Take the case of Paytm. During the largest initial public offering of 2021, payments firm Paytm (One97 Communications Ltd) raised Rs 8,235 crore from anchor investors as part of its initial public offering of Rs 18,300 crore. It was, of course, one of the largest capital market listings in India since Coal India Ltd. The anchor book was majorly led by global funds which include sovereign wealth and pension funds like Government of Singapore’s GIC, Canada Pension Plan Investment Board (CPPIB), Abu Dhabi Investment Authority (ADIA) and Pension Fund Association (a public pension located in Tokyo) among others. To be fair, Paytm had 122 anchor investors, but CPPIB alone cornered 11.4 percent of the anchor book with an allocation of Rs 937.83 crore. Government of Singapore acquired shares worth Rs 435.32 crore. In all this brouhaha, domestic mutual fund houses collectively bought in Rs 1,050 crore or nearly 12.75 percent stake in the company.

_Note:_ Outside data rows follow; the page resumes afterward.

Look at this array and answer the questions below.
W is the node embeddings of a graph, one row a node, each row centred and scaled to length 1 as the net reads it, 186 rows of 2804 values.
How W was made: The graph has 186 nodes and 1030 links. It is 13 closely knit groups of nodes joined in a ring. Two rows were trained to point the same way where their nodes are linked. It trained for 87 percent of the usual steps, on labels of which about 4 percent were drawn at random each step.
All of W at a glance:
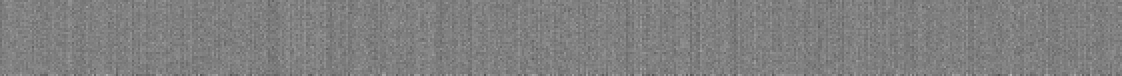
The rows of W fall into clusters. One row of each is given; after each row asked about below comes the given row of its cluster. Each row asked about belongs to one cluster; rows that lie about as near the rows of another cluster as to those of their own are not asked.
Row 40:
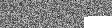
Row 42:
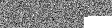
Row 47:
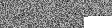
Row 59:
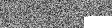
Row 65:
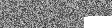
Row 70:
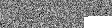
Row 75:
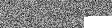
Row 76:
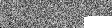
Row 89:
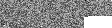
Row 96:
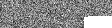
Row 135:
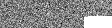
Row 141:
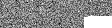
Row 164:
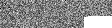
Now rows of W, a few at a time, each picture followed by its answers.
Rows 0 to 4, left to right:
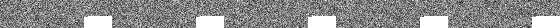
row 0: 164
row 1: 164
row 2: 76
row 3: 96
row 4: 75
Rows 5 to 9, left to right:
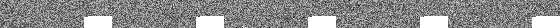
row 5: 89
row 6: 96
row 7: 96
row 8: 40
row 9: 70
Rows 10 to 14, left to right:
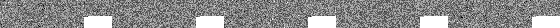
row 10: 70
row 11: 76
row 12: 47
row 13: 59
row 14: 164
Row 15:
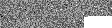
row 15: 164
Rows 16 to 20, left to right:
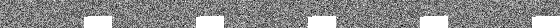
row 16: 75
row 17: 76
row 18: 59
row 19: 75
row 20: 141
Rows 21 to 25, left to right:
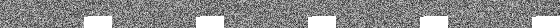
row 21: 75
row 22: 141
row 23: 40
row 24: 47
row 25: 141
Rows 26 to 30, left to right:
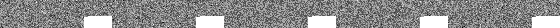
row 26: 75
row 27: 47
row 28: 42
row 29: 65
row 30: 47
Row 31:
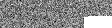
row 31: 135
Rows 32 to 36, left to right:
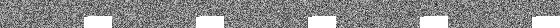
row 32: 70
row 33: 76
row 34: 96
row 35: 75
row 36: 40
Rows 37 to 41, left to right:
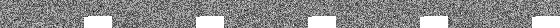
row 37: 70
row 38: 89
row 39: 47
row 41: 89
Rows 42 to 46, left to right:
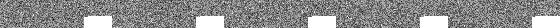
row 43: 59
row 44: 70
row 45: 65
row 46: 89
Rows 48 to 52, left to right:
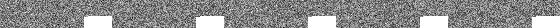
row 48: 164
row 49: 70
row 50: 75
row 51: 59
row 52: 42
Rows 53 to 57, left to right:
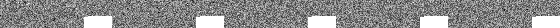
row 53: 65
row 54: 141
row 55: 42
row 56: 96
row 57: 40
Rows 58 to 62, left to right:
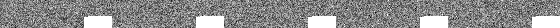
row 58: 96
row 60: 70
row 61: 135
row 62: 75
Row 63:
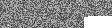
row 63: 96
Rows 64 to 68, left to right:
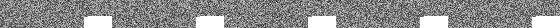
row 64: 89
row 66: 59
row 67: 42
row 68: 42
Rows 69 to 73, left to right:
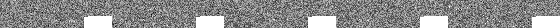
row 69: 96
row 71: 89
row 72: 164
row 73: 47
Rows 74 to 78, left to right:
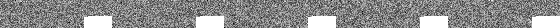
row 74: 40
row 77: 65
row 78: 75
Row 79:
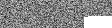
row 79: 141
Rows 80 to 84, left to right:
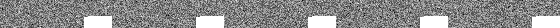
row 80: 47
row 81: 96
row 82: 141
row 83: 135
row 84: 59
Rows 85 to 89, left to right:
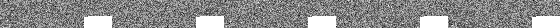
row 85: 40
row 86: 141
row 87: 47
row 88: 164
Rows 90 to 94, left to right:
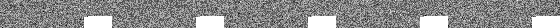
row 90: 40
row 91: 135
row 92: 59
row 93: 75
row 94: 141
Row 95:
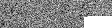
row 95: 89
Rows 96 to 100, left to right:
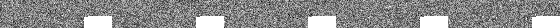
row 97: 89
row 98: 75
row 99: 96
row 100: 70
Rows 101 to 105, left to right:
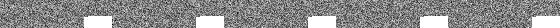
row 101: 42
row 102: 96
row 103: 96
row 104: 40
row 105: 76
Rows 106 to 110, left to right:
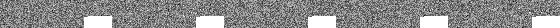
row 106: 47
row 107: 40
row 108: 141
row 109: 40
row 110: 40
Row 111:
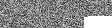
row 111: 89
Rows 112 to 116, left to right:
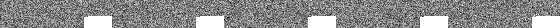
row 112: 96
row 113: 40
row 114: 42
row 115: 96
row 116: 135
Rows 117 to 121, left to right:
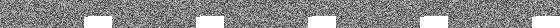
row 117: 141
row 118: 141
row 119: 76
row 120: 141
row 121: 135
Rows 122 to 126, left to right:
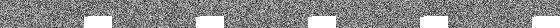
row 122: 75
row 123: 65
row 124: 65
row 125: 141
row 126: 164
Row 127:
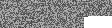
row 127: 70
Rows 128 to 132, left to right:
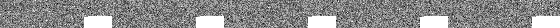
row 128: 40
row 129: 65
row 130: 59
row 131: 135
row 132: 59
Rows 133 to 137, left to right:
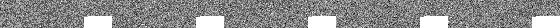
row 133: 59
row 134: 76
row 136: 141
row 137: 75
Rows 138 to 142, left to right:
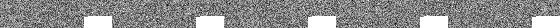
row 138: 59
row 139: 70
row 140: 164
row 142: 47
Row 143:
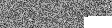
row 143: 42
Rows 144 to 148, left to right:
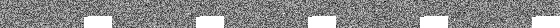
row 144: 70
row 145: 70
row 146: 141
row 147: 141
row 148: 42
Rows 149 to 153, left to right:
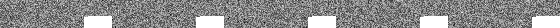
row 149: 164
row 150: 47
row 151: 96
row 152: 65
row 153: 96
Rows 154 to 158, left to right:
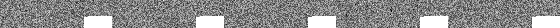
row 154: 75
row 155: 164
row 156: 47
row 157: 40
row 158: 135
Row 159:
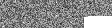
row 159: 135
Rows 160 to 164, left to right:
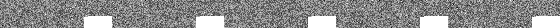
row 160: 65
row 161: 75
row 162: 59
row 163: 89
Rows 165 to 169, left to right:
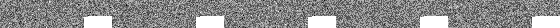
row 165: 135
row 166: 40
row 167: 70
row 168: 164
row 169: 59
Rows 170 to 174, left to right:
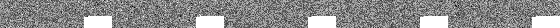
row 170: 42
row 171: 65
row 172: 89
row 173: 59
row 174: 42
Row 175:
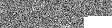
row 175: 42
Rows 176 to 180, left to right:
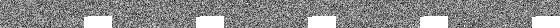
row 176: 75
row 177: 70
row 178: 76
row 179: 76
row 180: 89
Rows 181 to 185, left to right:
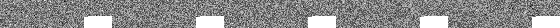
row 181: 40
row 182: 76
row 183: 42
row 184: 65
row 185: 89

But what has transpired since November 18, when the company listed on the bourses with a discount of 9 percent, is a different story altogether. Paytm offered its share to investors in a price band of Rs 2,080-2,150 apiece and listed at Rs 1,950 per share. After one month, when the lock-in period for anchor investors was over, the share came under heavy pressure and on December 15, as 539887 shares changed hands, the share fell 13 percent (during intraday) though it recouped its losses by the end of the day and closed at Rs 1,380.05 per share.
A report on January 17 by Outlook India quotes HDFC Mutual Fund’s monthly portfolio data for end of December 2021. A look at the investor book shows that four HDFC MF funds had collectively invested Rs 150.06 crore. HDFC Mid Cap Opportunities Fund had invested Rs 65.31 crore in Paytm as part of the anchor book and have sold off their complete exposure. HDFC Balanced Advantage Fund, which had invested Rs 39.61 crore, has offloaded 91 percent stake in the firm. The other two strategies continue to hold their investment. The stock has seen excessive volume since January 5. Other mutual funds that hold the stock include nine strategies of Aditya Birla Sunlife and four strategies of Mirae Asset. There is no data available on block or large deals and one will have to wait for other mutual funds to disclose their exposure data over the coming month.

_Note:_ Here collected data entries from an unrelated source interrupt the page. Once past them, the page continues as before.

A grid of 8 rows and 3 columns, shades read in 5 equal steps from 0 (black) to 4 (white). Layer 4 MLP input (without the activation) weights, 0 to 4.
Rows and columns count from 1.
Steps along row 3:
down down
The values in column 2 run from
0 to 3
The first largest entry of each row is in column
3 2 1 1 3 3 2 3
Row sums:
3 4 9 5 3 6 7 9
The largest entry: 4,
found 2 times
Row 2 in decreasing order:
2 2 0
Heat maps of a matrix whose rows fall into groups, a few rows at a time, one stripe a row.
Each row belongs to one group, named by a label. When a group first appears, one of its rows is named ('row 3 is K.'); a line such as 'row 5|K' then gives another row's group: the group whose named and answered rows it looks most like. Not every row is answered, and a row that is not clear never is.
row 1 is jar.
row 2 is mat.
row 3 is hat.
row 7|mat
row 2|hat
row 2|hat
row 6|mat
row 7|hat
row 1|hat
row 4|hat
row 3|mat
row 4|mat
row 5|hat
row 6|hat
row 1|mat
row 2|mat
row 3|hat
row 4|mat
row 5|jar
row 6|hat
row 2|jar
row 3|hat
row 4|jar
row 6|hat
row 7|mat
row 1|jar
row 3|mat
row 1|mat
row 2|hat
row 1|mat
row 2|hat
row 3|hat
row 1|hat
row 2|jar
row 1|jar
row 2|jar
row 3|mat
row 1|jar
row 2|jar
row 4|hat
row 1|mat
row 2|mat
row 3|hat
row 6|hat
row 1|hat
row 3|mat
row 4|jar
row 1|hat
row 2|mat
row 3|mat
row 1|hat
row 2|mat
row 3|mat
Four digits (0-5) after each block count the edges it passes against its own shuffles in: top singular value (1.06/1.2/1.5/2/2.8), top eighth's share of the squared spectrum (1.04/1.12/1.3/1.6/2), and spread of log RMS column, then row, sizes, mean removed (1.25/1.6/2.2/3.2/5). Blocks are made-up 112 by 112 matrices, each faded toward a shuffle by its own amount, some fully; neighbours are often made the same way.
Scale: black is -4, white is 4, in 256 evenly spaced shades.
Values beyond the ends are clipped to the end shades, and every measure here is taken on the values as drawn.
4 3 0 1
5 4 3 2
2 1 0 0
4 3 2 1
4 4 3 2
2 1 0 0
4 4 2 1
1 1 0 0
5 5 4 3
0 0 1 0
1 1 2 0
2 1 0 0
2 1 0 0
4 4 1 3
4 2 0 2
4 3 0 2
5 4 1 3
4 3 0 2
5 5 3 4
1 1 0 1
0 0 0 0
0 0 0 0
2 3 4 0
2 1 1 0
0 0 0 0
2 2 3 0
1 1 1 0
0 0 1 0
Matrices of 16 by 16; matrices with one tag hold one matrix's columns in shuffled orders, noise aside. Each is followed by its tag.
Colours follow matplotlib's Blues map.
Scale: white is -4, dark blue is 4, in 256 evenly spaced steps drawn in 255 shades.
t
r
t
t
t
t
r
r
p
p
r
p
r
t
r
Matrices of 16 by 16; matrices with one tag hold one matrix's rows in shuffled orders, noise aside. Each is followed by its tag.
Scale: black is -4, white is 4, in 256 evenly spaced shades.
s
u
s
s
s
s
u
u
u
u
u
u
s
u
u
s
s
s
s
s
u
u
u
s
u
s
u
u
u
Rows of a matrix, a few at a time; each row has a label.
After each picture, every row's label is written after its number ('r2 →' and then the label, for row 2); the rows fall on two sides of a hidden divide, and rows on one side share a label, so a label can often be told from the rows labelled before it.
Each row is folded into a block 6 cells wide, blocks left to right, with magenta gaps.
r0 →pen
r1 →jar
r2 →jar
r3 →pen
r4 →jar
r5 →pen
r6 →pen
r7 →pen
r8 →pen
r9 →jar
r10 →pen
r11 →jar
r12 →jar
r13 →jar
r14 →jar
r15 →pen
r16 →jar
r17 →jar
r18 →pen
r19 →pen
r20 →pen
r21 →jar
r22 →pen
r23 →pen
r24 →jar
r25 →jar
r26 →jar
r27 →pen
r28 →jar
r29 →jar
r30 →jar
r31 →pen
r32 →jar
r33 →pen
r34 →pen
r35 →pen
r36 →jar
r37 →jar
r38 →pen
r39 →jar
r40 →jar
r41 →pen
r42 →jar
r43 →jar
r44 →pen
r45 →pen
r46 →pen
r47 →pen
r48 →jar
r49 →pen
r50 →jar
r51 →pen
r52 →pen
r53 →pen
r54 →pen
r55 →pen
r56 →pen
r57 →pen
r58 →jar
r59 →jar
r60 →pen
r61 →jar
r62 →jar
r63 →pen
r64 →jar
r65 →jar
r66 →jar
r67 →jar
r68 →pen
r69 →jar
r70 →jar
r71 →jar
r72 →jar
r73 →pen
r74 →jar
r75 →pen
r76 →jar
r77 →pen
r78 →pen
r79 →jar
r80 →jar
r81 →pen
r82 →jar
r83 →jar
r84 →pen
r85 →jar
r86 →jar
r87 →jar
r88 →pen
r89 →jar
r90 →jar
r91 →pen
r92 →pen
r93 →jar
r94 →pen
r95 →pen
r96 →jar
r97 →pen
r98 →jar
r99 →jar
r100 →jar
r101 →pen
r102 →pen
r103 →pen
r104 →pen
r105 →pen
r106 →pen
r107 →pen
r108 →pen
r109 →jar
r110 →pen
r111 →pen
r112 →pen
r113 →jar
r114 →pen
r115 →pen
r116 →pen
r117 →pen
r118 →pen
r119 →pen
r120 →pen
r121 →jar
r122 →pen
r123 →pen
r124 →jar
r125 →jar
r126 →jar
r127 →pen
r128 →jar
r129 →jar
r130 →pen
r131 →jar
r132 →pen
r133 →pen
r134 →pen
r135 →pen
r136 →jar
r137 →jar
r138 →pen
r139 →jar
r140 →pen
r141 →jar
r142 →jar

A report by Edelweiss Alternate Research (EAR) released on December 7, 2021 states that in CY21 (until December 7) 51 companies went public with 41 issuances’ anchor selling dates behind them and as many as 76 percent of those issuances experienced selling pressure on the anchor lock-in opening dates. The average decline value of these stocks has been 2.6 percent. Abhilash Paghariya, author of the report and head of EAR wrote that as many as 61 percent (25 out of 41, this does not include Paytm as it was unlocked on December 15) of the issues declined by 2.2 percent on the day after the anchor opening date and 61 percent of the issues traded down by 3.9 percent after five days of the anchor opening date. Which effectively means 10 out of 13 such newly-listed stocks have closed in the red with an average decline of 3 percent (on anchor opening date) wherein anchor allocations were above 10 percent of outstanding shares.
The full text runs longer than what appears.